Creating smart contracts is highly complicated and tedious. Another reason why practical applications for smart contracts are scarce is the sophisticated engineering involved in coding them. Smart contracts are supposed to be Turing complete, i.e. the smart contract can simulate any Turing machine. For that, it has to be highly complicated, which in turns makes them difficult to analyze. The catch is security. If a smart contract has bugs, it can be breached and there is no point in using it. Analyzing a Turing-complete smart contract becomes a herculean task. Even ordinary contracts take years of expertise and consistent builds and fixes to meet user requirements.

What is Solidity?

Solidity is a rather simple language deliberately created for a simplistic approach to tackle real world solutions. Gavin Wood initially proposed it in the August of 2014. Several developers of the Ethereum chain such as Christian Reitwiessner, Alex Beregszaszi, Liana Husikyan, Yoichi Hirai and many more contributed to creating the language. The Solidity language can be executed on the Ethereum platform, that is a primary Virtual Machine implementing the blockchain network to develop decentralized public ledgers to create smart contract systems.

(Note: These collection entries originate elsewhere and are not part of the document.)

Here is a tiny trained network, its code and every weight. The questions are about switching its units off for an input and a class, where a switched-off unit gives its printed mean instead of its output.

import numpy as np


def w(rows, s, z=0):
    codes = np.array(rows[::2]) - 128.0
    scale = np.full(codes.shape[1], s)
    scale[-1] = z or s
    return codes * scale


def norm(h):
    return h / np.sqrt((h * h).mean(-1, keepdims=True) + 1e-5)


def f(y):
    return np.maximum(y, 0)


def log_softmax(a):
    a = a - a.max(-1, keepdims=True)
    return a - np.log(np.exp(a).sum(-1, keepdims=True))


def net(x, mask):
    res = np.array(x, float).reshape(1, 6) / 4 @ E
    u = 0
    for l in range(3):
        y = f(norm(res) @ A[l][:, :-1].T + A[l][:, -1])
        res = res + np.where(mask[u : u + 10], y, B[l][:, -1]) @ B[l][:, :-1]
        u += 10
    return log_softmax(norm(res)[-1] @ U[:, :-1].T + U[:, -1])


A, B = {}, {}
E = w([
[154,125,67,109],'x0',
[9,135,100,98],'x1',
[143,165,150,67],'x2',
[128,128,127,129],'x3',
[128,129,128,128],'x4',
[137,184,117,163],'x5',
],0.012)
A[0] = w([
[99,114,253,143,64],'L0N1',
[110,68,101,205,61],'L0N2',
[144,168,57,128,95],'L0N3',
[171,80,36,59,63],'L0N4',
[181,160,167,74,109],'L0N5',
[139,253,122,141,44],'L0N6',
[174,83,147,135,22],'L0N7',
[102,168,129,65,150],'L0N8',
[127,36,149,98,3],'L0N9',
[142,63,163,24,87],'L0N10',
],0.019,0.0061)
B[0] = w([
[114,166,245,113,246],'L0N1',
[128,40,116,160,226],'L0N2',
[101,146,211,137,198],'L0N3',
[106,159,252,129,232],'L0N4',
[171,137,85,48,254],'L0N5',
[93,170,101,238,229],'L0N6',
[186,119,96,125,192],'L0N7',
[150,114,91,48,226],'L0N8',
[107,166,76,214,180],'L0N9',
[96,189,82,224,241],'L0N10',
],0.031,0.0062)
A[1] = w([
[49,111,124,112,131],'L1N1',
[121,43,114,136,61],'L1N2',
[140,197,76,71,61],'L1N3',
[133,136,102,184,78],'L1N4',
[119,117,120,118,26],'L1N5',
[31,91,80,61,98],'L1N6',
[110,146,88,177,94],'L1N7',
[254,112,113,134,36],'L1N8',
[122,124,136,118,4],'L1N9',
[135,120,144,113,31],'L1N10',
],0.028,0.0026)
B[1] = w([
[220,163,126,130,196],'L1N1',
[89,35,101,110,199],'L1N2',
[90,1,125,174,254],'L1N3',
[60,179,96,128,226],'L1N4',
[139,148,136,133,131],'L1N5',
[224,209,86,23,186],'L1N6',
[87,172,104,178,231],'L1N7',
[206,213,85,17,233],'L1N8',
[137,133,123,131,130],'L1N9',
[126,139,135,156,139],'L1N10',
],0.037,0.0092)
A[2] = w([
[101,76,88,65,127],'L2N1',
[124,124,130,122,52],'L2N2',
[71,99,119,66,98],'L2N3',
[20,156,184,29,104],'L2N4',
[108,135,252,73,96],'L2N5',
[93,46,108,73,107],'L2N6',
[87,115,230,85,64],'L2N7',
[132,121,129,127,53],'L2N8',
[48,163,140,51,99],'L2N9',
[123,115,125,119,2],'L2N10',
],0.018,0.0035)
B[2] = w([
[116,70,121,185,251],'L2N1',
[128,135,121,124,128],'L2N2',
[143,77,118,158,180],'L2N3',
[176,113,172,198,189],'L2N4',
[148,106,252,155,254],'L2N5',
[150,18,99,161,248],'L2N6',
[238,83,175,142,219],'L2N7',
[125,122,123,125,128],'L2N8',
[167,84,151,181,186],'L2N9',
[137,125,122,126,128],'L2N10',
],0.024,0.0052)
U = w([
[128,127,119,131,247],'0',
[192,188,70,33,93],'1',
[40,192,90,178,95],'2',
[128,106,128,139,205],'3',
[154,117,246,137,76],'4',
[107,13,78,130,80],'5',
[40,123,149,57,9],'6',
],0.013,0.012)

Each question gives the input, the list of numbers given to net, and the class t.
The units are the neurons (one row each of A and B). Each row of codes is followed by its name. A weight is (code - 128) times the scale printed after its matrix; where a second scale follows, it is the last column's (A, B and U).
mask holds one flag per neuron, layer by layer. A switched-off neuron (its flag False) gives its mean, the last column of its row in B, instead of its output. The means were averaged over made-up inputs and are rounded, as every weight is.
A unit's drop is (log p(t) with every unit on - log p(t) with that unit switched off) / (log p(t) with every unit on - log p(t) with every unit switched off).
The circuit of an input: a set's keep is (log p(t) with only the set's units on - log p(t) with every unit switched off) / (log p(t) with every unit on - log p(t) with every unit switched off). Starting from the 12 units with the biggest drops (on a tie, the unit counted first), units are removed one at a time, each time the one whose removal leaves the highest keep (on an exact tie, the one counted first), for as long as the keep stays at least 0.8.
circuit, biggest first: the units of the circuit, biggest drop first
most important unit: the unit with the biggest drop
k most important neurons: the k neurons with the biggest drops, biggest first
k most important neurons of layer l: the k neurons of layer l with the biggest drops, biggest first
input [6,-4,-7,-2,-4,6], class 5: 2 most important neurons of layer 1	L1N2; L1N7
input [0,-6,-8,-3,-2,-4], class 5: circuit, biggest first	L0N2; L1N2
input [2,8,-6,1,-3,-4], class 1: circuit, biggest first	L1N6
input [-7,-5,8,6,-5,4], class 5: 3 most important neurons	L0N5; L1N3; L0N4
input [1,-7,8,-4,-5,6], class 5: circuit, biggest first	L1N3; L0N5
input [-1,-4,-5,-1,-1,2], class 5: 3 most important neurons	L1N2; L0N2; L0N5
input [7,1,5,-2,-3,5], class 4: 3 most important neurons of layer 0	L0N4; L0N3; L0N10
input [6,-3,-8,-7,-7,8], class 2: 2 most important neurons	L0N8; L0N5
input [4,-5,5,1,5,6], class 2: 2 most important neurons	L0N6; L0N8
input [-6,-5,-1,4,-1,1], class 4: 2 most important neurons of layer 1	L1N6; L1N1
input [4,8,-8,-1,-4,4], class 1: 3 most important neurons	L1N6; L1N1; L1N3
input [-3,-8,1,-7,-1,-7], class 1: 4 most important neurons	L1N8; L0N7; L0N6; L0N5
input [-6,-6,8,-1,5,-7], class 5: 2 most important neurons	L1N3; L0N5
input [-7,-5,-6,-5,0,2], class 4: most important unit	L0N1
input [1,5,7,0,4,8], class 2: 3 most important neurons of layer 1	L1N7; L1N2; L1N4
input [-2,-7,8,-7,-7,1], class 5: 2 most important neurons	L1N3; L0N5
input [7,-4,-8,-3,6,4], class 5: 4 most important neurons	L0N2; L0N1; L1N2; L0N10
input [0,-7,-2,-6,-1,8], class 2: circuit, biggest first	L0N6; L1N4
input [8,-3,5,-4,-6,7], class 4: 3 most important neurons of layer 0	L0N3; L0N4; L0N10
input [1,6,-4,-7,-5,-8], class 2: 3 most important neurons	L0N9; L0N10; L0N5
input [5,-1,6,1,-6,8], class 2: most important unit	L0N6
input [-1,-8,-7,5,-1,3], class 1: 2 most important neurons	L1N8; L1N3
input [-6,-7,-7,7,2,-3], class 1: 2 most important neurons of layer 1	L1N8; L1N3
input [-4,5,-3,-5,1,0], class 1: 2 most important neurons	L0N4; L1N6
input [3,8,5,-4,0,-8], class 1: 2 most important neurons	L1N6; L0N8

The language has the same functionalities as C and JavaScript. Additionally, the language supports state variables (similar to objects in Object Oriented Programming), data types, and programming functions. However, the language faces consistent upgrades and rapid changes throughout the platform. Hence as a programmer, you need to pay attention to the updates through Ethereum platform forums, blogs, and chat rooms.

Both Solidity and Ethereum are under proactive development.

How do I learn Solidity?

The syntactical symmetry of Solidity with ECMAScript (JavaScript) has considerably enhanced the usability of the system. The Ethereum design documentation brings out the stack and memory model with a 32-byte instruction word size. This Ethereum Virtual Machine creates the program stack that keeps track of program counter and data storage registers. The program counter loops or jumps to maintain a sequential flow to control the program.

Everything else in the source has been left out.